Primer lugar: El día que me convertí en mi ciudad
Autor: Rafael Bores
Eran las doce del día y mi corazón palpitaba. Andaba sin frenos mi auto y el reloj de mi muñeca se fundía cociendo mis carnes con amalgamas de acero hirviendo, y yo , inútil al volante, gemía olvidado. ¡Carajo!, me pasé el semáforo; rozando me salvé de la estampida de una micro; las entrañas del camión me cantaron ¡pendejo! Anduve sin poder despegar el pie del acelerador. Mis pies, cada vez más pesados, se unían a los pedales; sentía la unión furiosa de mis tejidos blandos con el asiento, y mis huesos, como pilares filosos, traspasaban las telas de los asientos. Las ruedas del carro se hacían más grandes, pegándoseles el asfalto y los parches del suelo. Iba ya sin ser hombre ni máquina y sin poder detenerme…
Andaba en mis encuentros estruendosos, pegándome de carnes metálicas lustrosas y cantos al rojo vivo de muchos hombres. Sentí de golpe la expansión de los huesos de mis piernas que, como un freno de mano, me detuvieron en seco; al golpe de un rayo atravesé el suelo con mis dos pies como púas yaciendo en la tierra.
Las raíces de mis cimientos chuparon gota a gota del drenaje de las cloacas, dándoles a mis deformadas patas las formas de nidos. Mis pieles, humectadas por las aguas, daban la apariencia de suaves globos rellenos de líquidos.

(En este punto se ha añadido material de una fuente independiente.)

Below is a small trained network, with its code and all its weights. Each question gives an input and a target symbol and asks what happens when units are switched off, that is, made to give their printed mean instead of their output.

import numpy as np


def w(rows, s, z=0):
    codes = np.array(rows[::2]) - 128.0
    scale = np.full(codes.shape[1], s)
    scale[-1] = z or s
    return codes * scale


def f(y):
    return np.maximum(y, 0)


def softmax(a):
    e = np.exp(a - a.max(-1, keepdims=True))
    return e / e.sum(-1, keepdims=True)


def log_softmax(a):
    a = a - a.max(-1, keepdims=True)
    return a - np.log(np.exp(a).sum(-1, keepdims=True))


def net(x, mask):
    ids = ['βγδεηλμξπστφ'.index(c) for c in x.split()]
    T = len(ids)
    res = E[ids] + P[:T]
    u = 0
    for l in range(2):
        r = res
        for j in range(2):
            rows = slice(4 * j, 4 * j + 4)
            q, k, v = (r @ M[l][rows].T for M in (Q, K, V))
            z = softmax(np.where(np.tri(T) > 0, q @ k.T / 4**0.5, -1e9)) @ v
            o = O[l][rows]
            res = res + np.where(mask[u + j], z, o[:, -1]) @ o[:, :-1]
        u += 2
        y = f(res @ A[l][:, :-1].T + A[l][:, -1])
        res = res + np.where(mask[u : u + 8], y, B[l][:, -1]) @ B[l][:, :-1]
        u += 8
    return log_softmax(res[-1] @ U[:, :-1].T + U[:, -1])


Q, K, V, O, A, B = {}, {}, {}, {}, {}, {}
E = w([
[175,104,107,154,156],'β',
[124,67,69,171,115],'γ',
[146,166,107,117,109],'δ',
[126,136,151,138,69],'ε',
[137,124,98,204,88],'η',
[166,90,93,103,108],'λ',
[194,189,121,155,179],'μ',
[84,108,186,154,251],'ξ',
[63,171,119,166,120],'π',
[72,110,153,73,104],'σ',
[80,149,128,64,160],'τ',
[62,145,111,155,120],'φ',
],0.026)
P = w([
[255,130,94,95,142],'0',
[217,121,91,78,144],'1',
[197,118,102,78,149],'2',
[182,128,116,83,146],'3',
[166,135,117,88,142],'4',
[152,142,123,92,140],'5',
[147,155,133,99,135],'6',
[140,155,137,101,132],'7',
[141,162,150,106,132],'8',
[136,159,146,109,126],'9',
[123,151,122,113,128],'10',
],0.0088)
Q[0] = w([
[165,142,148,69,160],'L0H0',
[44,48,128,176,138],'L0H0',
[76,70,130,190,86],'L0H0',
[193,87,215,181,113],'L0H0',
[220,145,210,144,248],'L0H1',
[216,121,136,153,241],'L0H1',
[96,70,156,61,145],'L0H1',
[100,111,105,254,108],'L0H1',
],0.0082)
K[0] = w([
[116,157,166,60,155],'L0H0',
[118,82,136,168,162],'L0H0',
[150,99,167,207,120],'L0H0',
[67,139,142,174,129],'L0H0',
[153,138,116,2,68],'L0H1',
[146,211,161,70,79],'L0H1',
[133,209,85,154,226],'L0H1',
[204,94,145,163,68],'L0H1',
],0.01)
V[0] = w([
[97,39,210,180,200],'L0H0',
[3,190,96,62,150],'L0H0',
[26,94,122,60,57],'L0H0',
[36,43,193,120,138],'L0H0',
[117,120,183,101,177],'L0H1',
[32,142,255,153,126],'L0H1',
[94,106,126,75,192],'L0H1',
[156,146,113,31,43],'L0H1',
],0.0075)
O[0] = w([
[174,11,123,195,169,69],'L0H0',
[203,107,59,124,200,88],'L0H0',
[96,53,144,132,212,55],'L0H0',
[103,53,91,54,104,33],'L0H0',
[108,165,165,3,146,131],'L0H1',
[145,187,196,159,103,2],'L0H1',
[125,28,36,185,172,161],'L0H1',
[126,46,71,78,153,123],'L0H1',
],0.0051,0.004)
A[0] = w([
[142,139,98,85,153,118],'L0N0',
[121,136,150,70,106,226],'L0N1',
[166,98,65,125,161,4],'L0N2',
[2,124,137,60,120,136],'L0N3',
[224,100,66,146,134,109],'L0N4',
[158,92,76,129,117,193],'L0N5',
[125,146,175,115,166,182],'L0N6',
[101,215,153,114,97,169],'L0N7',
],0.011,0.0026)
B[0] = w([
[77,167,150,46,125,189],'L0N0',
[150,126,189,12,134,193],'L0N1',
[52,58,143,127,152,198],'L0N2',
[220,138,139,85,171,221],'L0N3',
[126,216,110,1,104,228],'L0N4',
[165,149,130,151,44,197],'L0N5',
[149,180,128,152,115,176],'L0N6',
[166,43,142,116,191,253],'L0N7',
],0.0065,0.0076)
Q[1] = w([
[47,118,123,169,102],'L1H0',
[175,112,82,77,184],'L1H0',
[126,87,180,108,178],'L1H0',
[205,129,105,255,87],'L1H0',
[148,89,151,22,112],'L1H1',
[93,254,98,37,199],'L1H1',
[91,207,173,141,196],'L1H1',
[173,176,220,121,133],'L1H1',
],0.0095)
K[1] = w([
[70,103,96,115,2],'L1H0',
[28,165,194,153,167],'L1H0',
[203,80,139,138,161],'L1H0',
[190,118,46,185,135],'L1H0',
[96,132,157,133,120],'L1H1',
[98,184,236,28,106],'L1H1',
[117,105,181,161,131],'L1H1',
[47,179,135,126,115],'L1H1',
],0.008)
V[1] = w([
[152,61,121,140,160],'L1H0',
[181,96,127,153,233],'L1H0',
[225,111,172,153,61],'L1H0',
[48,33,191,143,46],'L1H0',
[170,126,87,83,70],'L1H1',
[141,140,138,66,100],'L1H1',
[152,169,1,213,168],'L1H1',
[93,140,64,127,88],'L1H1',
],0.0087)
O[1] = w([
[139,195,170,200,62,135],'L1H0',
[143,180,232,152,125,182],'L1H0',
[159,98,48,113,139,99],'L1H0',
[254,34,131,86,99,23],'L1H0',
[172,252,215,201,123,203],'L1H1',
[253,192,90,79,86,232],'L1H1',
[132,209,61,170,235,2],'L1H1',
[134,72,68,191,145,95],'L1H1',
],0.0074,0.012)
A[1] = w([
[221,134,117,124,103,89],'L1N0',
[167,167,119,108,150,219],'L1N1',
[73,89,77,70,150,203],'L1N2',
[79,112,203,188,95,253],'L1N3',
[85,114,112,90,96,150],'L1N4',
[144,94,187,88,234,9],'L1N5',
[91,16,86,191,179,181],'L1N6',
[132,121,254,62,143,153],'L1N7',
],0.0097,0.0033)
B[1] = w([
[106,89,172,100,126,170],'L1N0',
[96,93,178,199,135,173],'L1N1',
[203,178,143,127,63,131],'L1N2',
[182,127,116,84,151,164],'L1N3',
[120,131,93,137,90,143],'L1N4',
[160,144,81,159,33,153],'L1N5',
[116,74,152,142,245,135],'L1N6',
[96,112,75,149,144,255],'L1N7',
],0.012,0.03)
U = w([
[247,172,18,202,1,203],'β',
[89,48,103,166,134,220],'γ',
[173,167,120,5,168,228],'δ',
[82,102,150,86,153,127],'ε',
[124,115,144,99,116,115],'η',
[237,196,124,49,38,125],'λ',
[108,172,151,134,68,3],'μ',
[166,115,216,115,103,135],'ξ',
[141,156,161,96,78,69],'π',
[61,66,152,28,118,179],'σ',
[75,183,38,36,108,98],'τ',
[60,104,164,157,53,94],'φ',
],0.0088,0.0039)

Each question gives the input, a string of symbols that net reads in full, and the target symbol t.
The units are the heads (4 rows each of Q, K, V and O) and the neurons (one row each of A and B). Each row of codes is followed by its name. A weight is (code - 128) times the scale printed after its matrix; where a second scale follows, it is the last column's (O, A, B and U).
mask holds one flag per unit, layer by layer, with each layer's heads first. A switched-off unit (its flag False) gives its mean, the last column of its rows in O or B, instead of its output. The means were averaged over made-up inputs and are rounded, as every weight is.
A unit's drop is (log p(t) with every unit on - log p(t) with that unit switched off) / (log p(t) with every unit on - log p(t) with every unit switched off).
The circuit of an input: a set's keep is (log p(t) with only the set's units on - log p(t) with every unit switched off) / (log p(t) with every unit on - log p(t) with every unit switched off). Starting from the 12 units with the biggest drops (on a tie, the unit counted first), units are removed one at a time, each time the one whose removal leaves the highest keep (on an exact tie, the one counted first), for as long as the keep stays at least 0.8.
units of the circuit, in order: the units of the circuit, biggest drop first
unit that matters most: the unit with the biggest drop
top k neurons: the k neurons with the biggest drops, biggest first
k most important neurons of layer l: the k neurons of layer l with the biggest drops, biggest first
heads that matter: for each layer, one digit per head in row order, 1 if its drop is at least 0.15 and else 0, layers parted by /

Mis brazos se estiraron tomando por ambos lados dos bloques de edificios. Mi cuerpo, como bicho insaciable, empezó a moldearse a imagen de su encuentro citadino del siguiente modo: en su base, dos tubos de hueso macizo se unían a la tierra traspasando y bebiendo del alcantarillado; en su tronco, un camión fusionado con mi rostro y el de muchos otros, además de una espina dorsal en la que, enmedio y a ambos extremos del vehículo, se asomaban postes de luz y un cablerío que me unía a varios edificios. Mi cuerpo como planta eléctrica se iluminó buscando crecer cada vez más, por debajo, a los costados y hacía arriba, y muy a pesar de mi apariencia monstruosa aún conservaba mi consciencia.
Me volvía una estructura continua, sin retorno y rogándole a dios suplicaba por no comerme al sol. Ya era mi ciudad. Y pronto otras ciudades, países y, después, mares. En mi cabeza resonaban las voces de mi mente y las ánimas de mis fusiones.+
Segundo lugar: Ruinas de otro mundo
Autora: Daniela Cuadros Aguilar
El equipo de arqueólogos se preparaba para su mayor descubrimiento. Después de décadas de exploraciones en planetas lejanos, por fin habían encontrado algo: una ciudad alienígena, enterrada bajo capas de polvo y olvido en un mundo sin nombre.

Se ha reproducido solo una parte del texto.